Cash flow basics for trade businesses
Profitable businesses go broke waiting to be paid. Five habits that keep cash moving through a trade business, none of which require an accounting degree.

You can be profitable on paper and still miss payroll. Cash flow is the gap between doing the work and being paid for it, and in the trades that gap is wide: materials bought up front, labour paid weekly, invoices paid whenever the customer gets around to it.
Five habits that close the gap
- Take deposits. For any job with real material costs, a deposit before booking is normal and fair. A customer who won't pay a deposit is telling you something about the final invoice.

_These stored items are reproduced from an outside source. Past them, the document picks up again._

Each scene shows the same named points in several views. A view is turned or mirrored, shifted and resized as a whole, has a little noise and may leave points out.

Scene 1
View 1
zevu: -12	-6	8	4	-4	-10	-22	9	-24	8	1	24	-3	-7	1	-3	-3	12	-1	-21	19
Goba: 5	-9	-6	-12	6	4	-20	-1	-19	10	-16	13	-6	-25	18	-9	-16	0	-6	-16	6
vikon: -3	-1	1	5	5	-3	-18	16	-18	11	-7	4	-4	-25	9	-3	-8	8	-4	-6	16
nenut: 2	-4	-1	4	6	-7	-12	9	-8	2	-9	2	-12	-21	5	1	-19	10	-4	-3	21
seb: -9	-11	16	14	1	13	17	-6	24	10	2	-3	-6	-9	-13	2	7	-6	-3	18	21
lil: -15	-1	6	17	1	-20	-16	10	-3	-2	1	-2	-15	0	4	10	-20	12	-2	-5	20
tifi: 0	-14	7	-13	-2	12	-11	-7	-17	18	-7	25	5	-20	6	-14	6	-3	-3	-20	11
Sutuf: -19	-15	14	-6	-4	12	-6	-23	-3	19	4	17	4	6	9	-6	4	-11	-5	-21	0
gira: -9	-3	1	-2	2	-5	-27	8	-28	12	-6	15	-3	-13	15	-5	-11	7	-5	-22	9
vutip: -6	-2	1	7	6	3	-14	12	-10	14	-5	0	-2	-24	9	-4	-4	2	-4	-5	11
sasez: 0	-16	6	-14	-6	6	-12	-10	-20	13	-8	32	0	-14	4	-12	1	0	-3	-23	14
limot: -9	-8	6	8	-4	-17	-6	-6	4	-7	-2	8	-22	6	0	9	-26	8	-3	-8	22
Gode: -3	-16	10	-19	-11	5	-18	-4	-39	17	-5	55	9	-14	-3	-17	16	9	1	-33	22
bizam: 4	-16	8	-12	-6	4	-6	-12	-12	5	-8	32	-6	-13	-3	-8	-4	2	-3	-16	20
nomi: -17	-3	5	12	5	-4	-12	2	1	8	0	-7	-9	-2	12	4	-15	0	-4	-5	6
View 2
zevu: 1	-10	-12	15	-2	7	-14	-2	11	-4	-8	-1	-4	-26	18	-9	-3	12	-5	1	-20
Sutuf: 2	2	-27	14	-6	-10	-5	-9	8	-1	-6	-6	-1	-22	25	2	1	-14	18	-9	-13
vutip: -4	-5	-8	15	-9	0	-2	-5	1	-2	-7	8	-10	-2	5	-9	1	5	3	5	-15
nenut: 0	-4	-1	15	-5	1	-4	-6	7	-4	2	3	-17	-12	-5	-3	-5	12	-1	6	-18
Gode: 11	-20	-26	5	7	-3	-31	0	8	12	-13	6	8	-26	38	2	-10	17	8	-3	-27
nomi: -6	4	-7	20	-12	0	6	-10	9	-11	-2	-4	-13	-15	1	-9	3	-4	2	1	-12
lil: -3	2	-1	23	-10	7	1	-5	15	-12	-1	-8	-15	-25	-6	-13	0	6	-10	3	-14
seb: 8	16	-9	23	-18	-17	-7	-3	8	12	-8	-15	-9	0	-8	1	12	-11	3	-2	4
bizam: 12	-5	-15	11	2	-10	-18	-6	10	7	-1	-2	-9	-21	13	10	-9	8	11	-3	-20
gira: -5	-12	-13	12	0	7	-4	-7	6	-10	-5	8	-8	-20	18	-9	-6	10	4	3	-26
vikon: -4	-9	-6	14	-6	4	-4	-4	4	-5	-6	9	-10	-7	5	-10	-1	12	-2	8	-19
tifi: 6	-12	-20	5	2	-8	-18	-4	1	10	-11	10	-1	-8	25	5	-7	8	15	-1	-22
Goba: -3	-11	-10	7	1	-2	-2	-10	-1	-5	1	15	-14	-9	11	2	-13	9	14	3	-25
sasez: 7	-10	-18	8	2	-8	-17	-5	7	5	-3	4	-6	-20	21	7	-9	7	14	-2	-21
limot: 4	5	-2	23	-6	0	-2	-8	18	-10	4	-14	-17	-32	-6	-1	-5	4	-3	-1	-14
View 3
zevu: -3	2	2	5	8	7	9	2	12	-10	-12	-10	-4	-26	4	-27	-11	34	-4	24	3
tifi: 19	2	14	-1	19	5	8	-9	-11	19	-9	-21	6	-20	-2	2	-22	20	15	13	0
gira: 2	-2	7	5	1	7	6	-8	-1	9	-15	-6	5	-17	4	-15	-8	33	13	29	3
Goba: 5	3	14	-1	3	10	0	-18	-8	18	-16	0	21	-13	-5	-6	-16	28	21	28	8
seb: 26	15	-17	-19	14	28	14	-11	-9	-1	17	-18	11	-1	-1	-10	-14	-31	-4	-9	25
lil: -3	5	-19	-4	-2	21	5	-8	10	-13	-5	0	15	-8	7	-28	6	12	-9	21	25
Sutuf: 33	-8	-5	0	20	8	9	-10	-12	19	-6	-29	2	-8	15	6	9	11	9	4	9
vikon: -1	7	2	-3	-5	15	9	-11	-2	1	-3	1	7	-17	-3	-23	-19	15	11	28	6
sasez: 16	-1	15	-3	25	5	4	-9	-2	13	-15	-25	10	-21	-1	0	-20	29	11	12	2
Gode: 10	-3	23	10	36	-9	8	7	10	5	-23	-35	-13	-38	-2	-8	-24	51	2	13	-16
vutip: 7	7	-1	-6	-3	15	11	-13	-8	6	2	0	6	-14	-1	-19	-17	6	12	22	8
bizam: 13	5	12	-8	31	10	2	-8	1	7	-16	-24	18	-17	-6	1	-20	24	3	6	11
View 4
tifi: -4	1	-18	0	-13	28	2	-6	-9	17	3	-9	2	32	39	4	27	-22	27	18	7
nomi: 13	9	-10	-3	-26	23	-5	3	3	13	-10	7	-2	13	6	-1	0	23	-11	18	16
sasez: -6	2	-23	3	-10	27	5	-9	-9	14	8	-3	9	24	38	10	17	-23	30	18	-1
Sutuf: 6	7	-31	3	-10	45	3	1	2	11	-4	-22	-11	11	27	23	9	-11	8	30	26
gira: -5	1	-16	-15	-23	30	1	-17	-14	15	-2	10	16	19	35	0	18	16	17	4	5
nenut: 1	8	2	5	-26	7	-5	-5	2	14	-3	20	12	27	10	-10	5	10	4	6	-2
lil: 12	0	-6	2	-28	11	-3	0	-1	10	0	24	10	0	6	0	-12	33	-13	14	4
limot: 3	11	-12	20	-23	13	0	-1	11	3	3	21	12	-3	1	7	-20	14	-6	14	2
zevu: 4	-13	-17	-5	-15	21	3	-8	-21	14	9	13	14	10	39	4	5	8	10	13	-2
seb: 29	2	2	29	-12	7	-11	30	11	14	-7	-10	-24	30	-4	-1	-1	-18	-22	41	15
bizam: -5	6	-19	17	-12	19	4	-7	-3	8	11	3	9	21	28	9	10	-26	25	19	-4
Goba: -14	16	-11	-8	-26	28	-4	-18	3	16	-6	6	12	37	23	-7	27	1	25	2	4
vutip: 8	2	-1	-8	-26	16	-7	0	-5	20	-10	5	0	32	19	-10	19	11	0	13	11
vikon: 2	-2	-1	-11	-28	13	-7	-5	-11	20	-5	16	9	30	24	-13	17	15	7	8	4
Gode: -9	-20	-27	-1	-3	28	11	-14	-34	17	21	-3	16	18	65	11	26	-31	44	21	-8
View 5
zevu: 6	-5	-2	14	10	-8	-5	5	13	-8	-25	0	2	13	-18	-24	4	5	10	8	9
nenut: -3	-5	3	-3	18	-2	4	6	-5	1	-22	4	6	20	-3	-27	-16	7	5	1	13
lil: -6	-16	-2	12	27	8	-2	11	-10	2	-33	8	6	24	-16	-26	-5	11	3	3	17
limot: -7	-24	-8	1	18	15	7	16	-8	-2	-37	5	1	21	-14	-26	-9	13	-2	2	7
seb: -16	-17	28	-7	-3	11	8	2	-26	-24	-24	-2	6	33	-19	-11	-16	17	-9	19	18
Gode: 19	3	-7	4	-15	-19	4	-1	37	-21	-17	-12	-7	2	-17	-20	8	1	12	12	-4
Sutuf: -10	-18	3	-10	-1	-5	5	-5	11	-17	-21	6	-5	15	-25	-8	11	8	-15	29	0
vikon: 1	2	5	4	19	-11	-2	-1	0	1	-16	4	8	20	-5	-24	-7	3	8	6	16
vutip: -4	0	12	0	15	-10	-1	-3	-3	-3	-15	5	8	22	-8	-19	-8	3	3	12	17
tifi: 2	0	5	-11	-5	-12	8	-4	18	-14	-12	-1	-2	12	-10	-15	0	2	-1	17	0
sasez: 5	-4	-3	-9	-5	-10	9	0	20	-12	-17	-3	-4	8	-10	-17	-1	4	1	12	-3
gira: 3	-1	-5	4	18	-14	-4	0	15	2	-18	8	2	12	-9	-25	3	0	5	9	7
nomi: -14	-15	5	2	23	0	0	2	-9	0	-24	11	7	24	-14	-19	-3	9	-6	14	15
bizam: 5	-8	-2	-10	-7	-1	13	6	14	-14	-22	-5	-4	11	-9	-20	-8	7	0	9	-3
Goba: -2	3	-2	-16	14	-13	7	-4	11	5	-11	8	3	13	3	-23	-6	0	0	8	4
View 6
zevu: 19	-3	-18	9	-14	26	1	11	4	-7	30	8	27	9	-5	5	8	12	0	2	-6
bizam: 32	-33	-14	6	0	28	7	-5	2	-11	4	10	28	21	8	-6	6	10	14	-10	2
nenut: 20	-11	-21	5	-6	15	-1	22	-15	-21	13	11	28	19	11	19	-11	-20	15	3	4
vutip: 9	-1	-6	-3	-3	25	-11	5	-1	-19	19	19	30	20	0	12	-16	-17	18	11	-3
sasez: 29	-22	-2	0	-3	33	4	-9	3	-15	6	11	27	22	6	-12	8	17	8	-6	1
lil: 11	-3	-39	7	-15	7	2	25	-16	-8	29	12	17	3	-8	25	5	-27	20	11	1
limot: 25	-22	-45	7	-9	5	9	17	-18	-3	17	12	12	5	-5	17	15	-23	25	0	10
Sutuf: 26	-20	-4	-9	0	29	0	-29	10	-7	14	26	17	6	-23	-18	24	-1	32	8	5
Gode: 33	-21	2	11	-8	46	5	-9	24	-7	17	5	39	21	7	-17	12	50	-15	-11	-11
gira: 17	8	-5	0	-12	26	-1	13	-6	-25	19	7	28	13	-1	0	8	7	2	6	1
Goba: 22	0	5	-8	-3	27	-4	7	-11	-40	0	11	31	24	10	-1	-2	-2	11	3	8
seb: 16	-45	-28	5	12	20	-12	-22	9	9	23	34	18	20	-12	16	-23	-43	56	8	-4
vikon: 3	5	-6	3	-6	24	-14	18	-5	-22	24	15	34	23	4	22	-22	-19	14	14	-5
nomi: 13	0	-20	-5	-6	14	-7	7	-10	-14	23	23	18	6	-14	13	4	-31	31	17	6
tifi: 26	-19	3	-1	2	38	-2	-15	8	-21	8	14	31	24	2	-10	1	13	12	-2	-2

Which points are out of place in each view (at most two, in the order of its rows)? Write - if all are in place.
view 1 | -
view 2 | tifi
view 3 | zevu, Gode
view 4 | -
view 5 | -
view 6 | vikon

- Invoice the day the job finishes, not Friday, not month-end. Every day between completion and invoice is a free loan from you to your customer.
- Make paying effortless. A card link on the invoice gets paid from the couch that evening. Bank-transfer-only gets paid "when I'm next at the computer".
- Chase on a rhythm, automatically. The reminder that always arrives beats the phone call that sometimes happens.
- Stage payments on long jobs. Milestones tied to visible progress keep cash arriving as costs go out.
Know your number
One number is worth watching weekly: how many days, on average, between finishing a job and the money landing. Most owners guess it's about a week. It's usually three or four. Every habit above shortens it, and each day you shave off is cash that stops being borrowed.
GST deserves its own line: the GST you collect was never yours. Move it aside as it arrives (NZ 15%, AU 10%) and the quarterly bill stops being a crisis.
None of this is sophisticated finance. It's plumbing for money: make it flow in faster than it flows out, and keep the pipes visible so you spot the blockage before the flood.